Creating the pricing client

pricing = boto3.client('pricing')

Filters

The filters I used were:

  1. Operating System
  2. Region Name
  3. Instance Type
  4. Tenancy
  5. Product Family
  6. Usage Type

OS : The os filter takes the values ‘SUSE’, ‘RHEL’, ‘Windows’, ‘Linux’ only.

Region: The regions filter must use the actual region name. For example, for N. Virginia, the filter should be ‘US East (N. Virginia)’ and not ‘us-east-1’. I created this handy dictionary that maps the different names of the regions accordingly.
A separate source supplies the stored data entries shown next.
In the rows, zero is written as 128.
Known rows:
125  131  112  132  168  170  121  123  119  116  101  116  135  117  120  136  128  137  134  165  98  154  143  138  125  103  119  134  129  135  123  128  104  124  123  120  131  136  134  124  120 : nisi
103  126  115  129  153  161  141  76  113  105  80  119  134  165  118  113  125  136  130  157  106  164  107  132  122  109  172  108  159  125  115  70  70  91  96  112  135  139  114  142  146 : sobom
135  131  137  123  121  132  116  155  127  139  136  127  126  111  128  139  131  132  132  128  115  126  141  125  127  121  111  136  135  128  125  155  139  141  129  126  126  129  124  124  138 : vofler
138  143  140  129  119  138  117  175  115  157  147  126  125  126  127  127  132  128  123  133  118  126  125  125  127  119  139  128  160  133  125  160  148  151  115  136  132  130  120  120  133 : flustal
134  132  130  128  128  133  118  145  126  135  133  124  127  112  129  136  131  130  130  130  121  123  138  126  129  125  118  131  130  129  126  153  134  141  133  130  127  128  128  124  126 : fabu
134  131  122  129  138  135  127  151  133  137  143  127  130  120  127  139  131  129  131  133  119  136  146  135  124  115  104  144  117  133  133  143  151  128  132  126  127  127  131  118  123 : dofen
116  122  133  124  121  112  148  123  130  121  125  139  123  162  125  120  119  126  133  106  134  137  112  129  134  136  148  127  119  123  136  101  119  112  114  124  128  132  123  132  143 : bremuk
122  119  128  125  120  115  144  131  126  135  129  136  123  163  127  104  121  121  123  109  143  139  104  127  128  135  179  120  141  130  133  94  120  121  122  135  130  130  123  135  138 : flodubes
116  121  133  124  122  113  149  122  130  120  126  139  123  163  124  120  119  126  134  105  133  137  111  129  134  136  151  126  118  122  138  102  120  113  115  124  128  132  122  133  146 : loplon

region_mapping_dict = {'us-east-2': 'US East (Ohio)',
                            'us-east-1': 'US East (N. Virginia)',
                            'us-west-1': 'US West (N. California)',
                            'us-west-2': 'US West (Oregon)',
                            'ap-south-1': 'Asia Pacific (Mumbai)',
                            'ap-northeast-2': 'Asia Pacific (Seoul)',
                            'ap-southeast-1': 'Asia Pacific (Singapore)',
                            'ap-southeast-2': 'Asia Pacific (Sydney)',
                            'ap-northeast-1': 'Asia Pacific (Tokyo)',
                            'ca-central-1': 'Canada (Central)',
                            'cn-north-1': 'China (Beijing)',
                            'cn-northwest-1': 'China (Ningxia)',
                            'eu-central-1': 'EU (Frankfurt)',
                            'eu-west-1': 'EU (Ireland)',
                            'eu-west-2': 'EU (London)',
                            'eu-west-3': 'EU (Paris)',
                            'eu-north-1': 'EU (Stockholm)',
                            'sa-east-1': 'South America (Sao Paulo)'}

Instance Type: The instance type is mentioned in this field. For example, t2.micro, t2.large, etc.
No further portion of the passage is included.